Just because you barbecued that tongue next to a road doesn’t make it a cuisine
I didn’t attend the World Street Food Congress a fortnight ago in Singapore but the outcomes from it seem to have devolved into the basest discussion of street food: name-calling, jingoism and fear of foreigners at once romanticising and ruining otherwise “authentic” food cultures. Some foreigners points of view seemed to be valid simply because they get parachuted into a cuisine courtesy of a television show, others invalidated despite decades of experience in the field and most likely, being the fixers for those same television shows. While I wasn’t at the conference, I’m no stranger to being accused of both creating nostalgia for and wrecking street food for foreigners and locals alike.
Singapore is a strange place to hold a street food conference given that most of its street food has been moved to malls and hawker centres. Conference founder KF Seetoh conflates the two. Bon Appetit’s Jenny Miller, covering the conference interviews him:
. “Street food is a cuisine, not a physicality,” he insisted. When I approached him after a panel to press the question, “Isn’t something lost when you move street food off the streets?,” he seemed impatient: “You are romanticizing it. Do you want to get food poisoning?”
Street food isn’t a cuisine: it’s food that happens to be outside. Food that is served on the street is a subset of the wider regional cuisine. The elements that link street foods together across different cuisines and cultures have little to with the food itself and more to do with local conditions that drive vendors into the outdoors. Mostly, that condition is poverty and lack of regulation which adds an awful irony to a conference that costs $750 in a nation ridiculed for its regulations. Additionally, there is a body of research demonstrating that the risk of street food contamination is low and not any higher than in restaurants.
What is lost when a street food moves indoors is transparency. When the food is served outside, you have an often far too intimate and transparent relationship with the food preparation. One of my favourite stories of this intimacy is from Austin Bush, eating the Burmese pickled tea leaf salad, lephet thoke:
Once several years ago I ordered the dish at a street stall in downtown Yangon. The woman mixed the dish, in the traditional manner, with her bare hand, squeezing and squelching the mixture thoroughly. After serving me the lephet thoke, she then stared at me while I ate it, licking her fingers the entire time.
On the street, there is generally nothing to hide: you can immediately pick a popular stall from an unpopular one, you can eyeball the chef, see the ingredients and preparation.
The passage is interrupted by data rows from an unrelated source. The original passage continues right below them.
Here is a tiny trained network, its code and every weight. The questions are about switching its units off for an input and a target symbol, where a switched-off unit gives its printed mean instead of its output.

import numpy as np


def w(rows, s, z=0):
    codes = np.array(rows[::2]) - 128.0
    scale = np.full(codes.shape[1], s)
    scale[-1] = z or s
    return codes * scale


def norm(h):
    return h / np.sqrt((h * h).mean(-1, keepdims=True) + 1e-5)


def f(y):
    return y / 2 * (1 + np.tanh(0.7978845608 * (y + 0.044715 * y**3)))


def softmax(a):
    e = np.exp(a - a.max(-1, keepdims=True))
    return e / e.sum(-1, keepdims=True)


def log_softmax(a):
    a = a - a.max(-1, keepdims=True)
    return a - np.log(np.exp(a).sum(-1, keepdims=True))


def net(x, mask):
    ids = ['ΔΛΞαβζμπστ'.index(c) for c in x.split()]
    T = len(ids)
    res = E[ids] + P[:T]
    r = norm(res)
    for j in range(3):
        rows = slice(4 * j, 4 * j + 4)
        q, k, v = (r @ M[0][rows].T for M in (Q, K, V))
        z = softmax(np.where(np.tri(T) > 0, q @ k.T / 4**0.5, -1e9)) @ v
        o = O[0][rows]
        res = res + np.where(mask[j], z, o[:, -1]) @ o[:, :-1]
    y = f(norm(res) @ A[0][:, :-1].T + A[0][:, -1])
    res = res + np.where(mask[3:19], y, B[0][:, -1]) @ B[0][:, :-1]
    return log_softmax(norm(res)[-1] @ U[:, :-1].T + U[:, -1])


Q, K, V, O, A, B = {}, {}, {}, {}, {}, {}
E = w([
[162,163,191],'Δ',
[31,142,182],'Λ',
[102,132,209],'Ξ',
[105,140,184],'α',
[109,141,174],'β',
[108,129,232],'ζ',
[112,135,181],'μ',
[123,74,3],'π',
[96,133,219],'σ',
[113,130,196],'τ',
],0.0048)
P = w([
[212,198,90],'0',
[254,117,182],'1',
[66,199,128],'2',
[177,177,159],'3',
[219,83,150],'4',
[87,133,182],'5',
[54,99,164],'6',
[179,60,181],'7',
[177,50,200],'8',
],0.0043)
Q[0] = w([
[54,197,86],'H0',
[124,41,161],'H0',
[180,38,119],'H0',
[172,117,135],'H0',
[145,131,108],'H1',
[101,88,123],'H1',
[133,151,140],'H1',
[96,147,152],'H1',
[24,219,145],'H2',
[127,68,254],'H2',
[129,80,233],'H2',
[134,4,39],'H2',
],0.0071)
K[0] = w([
[253,200,162],'H0',
[65,47,138],'H0',
[86,81,81],'H0',
[80,132,124],'H0',
[124,130,81],'H1',
[159,156,106],'H1',
[82,106,148],'H1',
[36,178,133],'H1',
[237,88,49],'H2',
[44,20,120],'H2',
[53,62,113],'H2',
[148,174,210],'H2',
],0.0071)
V[0] = w([
[67,253,171],'H0',
[27,133,25],'H0',
[155,191,166],'H0',
[242,197,228],'H0',
[196,169,186],'H1',
[155,249,202],'H1',
[108,6,65],'H1',
[228,24,102],'H1',
[109,130,32],'H2',
[103,180,182],'H2',
[131,211,234],'H2',
[57,91,142],'H2',
],0.0051)
O[0] = w([
[240,120,245,159],'H0',
[56,222,143,35],'H0',
[191,86,132,181],'H0',
[194,31,103,254],'H0',
[169,183,52,227],'H1',
[254,191,106,253],'H1',
[12,60,151,13],'H1',
[47,107,51,120],'H1',
[171,175,156,84],'H2',
[70,81,172,156],'H2',
[28,77,118,203],'H2',
[132,114,223,80],'H2',
],0.0042,0.0026)
A[0] = w([
[68,103,139,4],'N0',
[146,124,118,137],'N1',
[148,84,74,150],'N2',
[82,94,38,119],'N3',
[166,226,194,106],'N4',
[121,98,95,127],'N5',
[111,254,163,166],'N6',
[145,108,111,123],'N7',
[99,130,186,253],'N8',
[183,143,120,35],'N9',
[140,68,168,255],'N10',
[128,126,120,69],'N11',
[130,122,127,103],'N12',
[108,153,67,75],'N13',
[125,133,126,107],'N14',
[213,162,106,33],'N15',
],0.009,0.0022)
B[0] = w([
[96,125,101,113],'N0',
[127,144,123,149],'N1',
[152,199,156,193],'N2',
[146,168,216,214],'N3',
[122,252,158,252],'N4',
[127,198,174,147],'N5',
[180,182,46,173],'N6',
[133,157,128,150],'N7',
[202,127,103,174],'N8',
[87,129,111,168],'N9',
[215,199,98,241],'N10',
[110,134,149,112],'N11',
[125,135,126,124],'N12',
[180,104,194,127],'N13',
[119,119,135,118],'N14',
[1,103,74,222],'N15',
],0.005,0.0035)
U = w([
[179,147,26,229],'Δ',
[164,166,255,88],'Λ',
[71,62,147,255],'Ξ',
[123,96,115,44],'α',
[125,107,113,33],'β',
[147,71,125,142],'ζ',
[129,106,113,39],'μ',
[48,230,105,171],'π',
[146,86,133,88],'σ',
[130,91,118,41],'τ',
],0.0082,0.0055)

Each question gives the input, a string of symbols that net reads in full, and the target symbol t.
The units are the heads (4 rows each of Q, K, V and O) and the neurons (one row each of A and B). Each row of codes is followed by its name. A weight is (code - 128) times the scale printed after its matrix; where a second scale follows, it is the last column's (O, A, B and U).
mask holds one flag per unit, heads first, then neurons. A switched-off unit (its flag False) gives its mean, the last column of its rows in O or B, instead of its output. The means were averaged over made-up inputs and are rounded, as every weight is.
A unit's drop is (log p(t) with every unit on - log p(t) with that unit switched off) / (log p(t) with every unit on - log p(t) with every unit switched off).
The circuit of an input: a set's keep is (log p(t) with only the set's units on - log p(t) with every unit switched off) / (log p(t) with every unit on - log p(t) with every unit switched off). Starting from the 12 units with the biggest drops (on a tie, the unit counted first), units are removed one at a time, each time the one whose removal leaves the highest keep (on an exact tie, the one counted first), for as long as the keep stays at least 0.8.
units of the circuit, in order: the units of the circuit, biggest drop first
unit that matters most: the unit with the biggest drop
top k neurons: the k neurons with the biggest drops, biggest first
heads that matter: for each layer, one digit per head in row order, 1 if its drop is at least 0.15 and else 0, layers parted by /
drop when u is switched off: that unit's drop, to one decimal
input π Δ σ π μ π π σ Λ, target Δ: unit that matters most -> H2
input π π π π β, target π: top 2 neurons -> (N10 N4)
input σ π π α α, target π: heads that matter -> 100
input π π ζ μ σ Δ τ, target Δ: top 2 neurons -> (N3 N10)
input Λ Ξ π μ μ ζ π, target Λ: heads that matter -> 000
input Ξ ζ π π π, target π: heads that matter -> 100
input ζ π Λ, target Δ: heads that matter -> 100
input Λ σ π α Ξ π Δ Λ π, target Ξ: heads that matter -> 111
input π ζ Δ σ π σ π π, target Ξ: units of the circuit, in order -> (H1 H2)
input Ξ ζ τ π π, target Λ: top 2 neurons -> (N3 N15)
input Ξ π μ Δ β Ξ, target Δ: top 2 neurons -> (N3 N15)
input β π π Δ σ, target π: drop when N14 is switched off -> 0.0
input π π Λ π, target π: drop when H1 is switched off -> 0.1
input ζ Ξ π π μ, target π: drop when N4 is switched off -> 0.2
input π σ π σ Λ π π Δ, target π: top neuron -> (N4)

In a mall, this doesn’t happen. So what’s the value in rolling together food that is served on the street and food from the mall?
My guess: billions of tourism dollars. Food tourism is gigantic business. In 2003, Tourism Queensland estimated that 22% of international visitor expenditure is food. If this held true for Singapore, whose GDP is ~10% tourism, this would be worth SGD$7.7 billion. The international fight to be perceived as having the world’s best street food is a high stakes game.